Lapisan keadaan mewakili tantangan eksistensial. Bahkan untuk memvalidasi satu transaksi, node secara teoretis memerlukan akses ke seluruh keadaan. Meskipun pohon keadaan yang dipadatkan (hanya menyimpan akar) menawarkan kompresi yang tampaknya, setiap pembaruan secara intrinsik bergantung pada keadaan lengkap. Strategi fragmentasi keadaan menjanjikan solusi, tetapi memerlukan rekayasa arsitektur besar dan tidak berlaku secara universal. Tingkat ini tetap paling rentan terhadap tekanan sentralisasi.

Prioritaskan solusi tanpa mengorbankan arsitektur sentralisasi

Vitalik menyusun kesimpulan strategis: jika data dapat secara efektif menggantikan keadaan tanpa memperkenalkan asumsi sentralisasi baru, substitusi ini harus menjadi prioritas utama. Demikian pula, jika perhitungan dapat menggantikan data tanpa memperkuat sentralisasi, pendekatan ini layak dipertimbangkan secara serius. Hierarki substitusi ini menciptakan kerangka untuk menilai inovasi skalabilitas berdasarkan dampak bersihnya terhadap keseimbangan desentralisasi.
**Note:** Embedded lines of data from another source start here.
Each row comes from the steps of one path. Every step used is in the known rows, and no mark comes twice. Write the path behind each row, first mark first.
Known rows:
W -> B -> D -> H -> R: [ 0.74  0.62 -2.59 -0.08 -1.66  0.26 -0.36 -2.82 -0.11  0.56  3.35 -0.94
  0.55 -1.61  1.17  2.34  1.04 -1.49  0.60 -0.38]
B -> D -> H -> R -> K: [-0.69 -0.98 -1.30 -0.32 -1.66 -0.91  0.89 -1.53 -2.00  1.30  2.39 -0.84
  1.44 -2.82 -2.10 -1.42  3.21 -2.53  3.54 -1.34]
H -> D -> B: [ 2.36 -0.43  1.70 -1.55  2.75 -2.65 -3.06 -1.36 -2.91 -1.67 -3.83 -1.46
 -2.12  0.86  1.60  0.28 -0.66  0.92 -0.37  0.87]
K -> R: [ 0.85  0.25  0.54 -1.00  0.53  1.75 -0.82  2.95  2.00 -1.63 -1.88  4.53
 -2.33 -1.58 -1.04 -2.56 -1.15  0.52 -3.08  0.59]
H -> R -> B -> W: [ 2.39  0.44  0.83  1.84  0.36  3.46  2.82 -2.94  0.71 -2.54 -0.53  0.80
 -0.44  3.54  0.67 -0.86  0.02  0.82 -0.20  1.07]
R -> K: [-2.81 -1.00  0.31 -2.23 -0.98  0.55  0.99  3.79  0.73  0.72 -0.80  0.56
  0.52 -0.41 -2.19 -2.75  1.06  0.35  1.18 -1.31]
B -> D -> H -> R -> K -> W: [-3.07 -0.81 -0.92  0.96 -2.77 -2.64  1.52 -0.23 -2.44  2.74  1.98 -0.65
  2.06 -0.32 -2.92 -1.11  2.42 -1.33  4.02 -1.35]
B -> R -> H -> D: [ 3.94  0.23  1.73  0.56  5.37 -0.77 -0.65 -1.58  0.95 -0.95  0.17 -1.32
 -0.44 -3.63  0.82 -0.07 -2.36 -1.45 -0.91  0.92]
H -> R: [ 1.57  0.88 -0.03 -0.95  1.60  1.24  1.85 -0.98 -0.44  0.65  0.74  1.04
 -0.95  0.02 -0.23 -2.44 -0.88  0.20  0.53 -0.19]
R -> B: [ 0.02 -0.05  2.20  0.02  0.80  1.18 -0.01 -0.38  0.52 -2.80 -0.46  0.44
 -0.08  1.67 -1.10 -1.48 -1.00  1.71 -0.79  1.42]
D -> H -> R -> K: [-0.51 -0.82 -0.72  0.01  0.01  1.44  1.70 -0.99 -1.33  3.55  1.45 -1.06
 -0.17 -1.26 -2.52 -3.38  1.66 -1.84  3.24 -1.26]
D -> B -> R: [ 2.37  2.85 -0.52 -1.93  2.78  0.05  1.81  0.32 -1.83  1.14 -3.04 -0.40
 -2.03  0.61  2.09 -1.46  0.37  1.07 -1.20 -2.26]
K -> W -> B -> R: [-3.13  2.19 -1.78  0.20  0.01  0.63  3.12  3.94  1.69  2.36 -0.40  0.23
  0.47  1.95  0.78  1.02 -1.03  1.81 -1.80 -2.04]
D -> H -> R -> K -> W -> B: [-4.83 -0.62 -2.01  1.58 -2.39  0.87  1.52  0.99 -0.42  5.80  2.55 -1.38
  1.33  1.96 -1.79 -0.13  0.60 -0.25  2.20 -1.29]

Refleksi ini mengungkapkan bahwa pertanyaan sebenarnya bukan sekadar “bagaimana mempercepat?”, melainkan “bagaimana mempercepat tanpa mengorbankan struktur desentralisasi?”. Pilihan arsitektur yang mendorong delegasi kompleksitas daripada sentralisasi akan menentukan keberlanjutan jangka panjang ekosistem blockchain.

Lihat Asli
Halaman ini mungkin berisi konten pihak ketiga, yang disediakan untuk tujuan informasi saja (bukan pernyataan/jaminan) dan tidak boleh dianggap sebagai dukungan terhadap pandangannya oleh Gate, atau sebagai nasihat keuangan atau profesional. Lihat Penafian untuk detailnya.
  • Hadiah
  • Komentar
  • Posting ulang
  • Bagikan
Komentar
0/400
Tidak ada komentar
  • Sematkan

Perdagangkan Kripto Di Mana Saja Kapan Saja
qrCode
Pindai untuk mengunduh aplikasi Gate
Komunitas
Bahasa Indonesia
  • 简体中文
  • English
  • Tiếng Việt
  • 繁體中文
  • Español
  • Русский
  • Français (Afrique)
  • Português (Portugal)
  • Bahasa Indonesia
  • 日本語
  • بالعربية
  • Українська
  • Português (Brasil)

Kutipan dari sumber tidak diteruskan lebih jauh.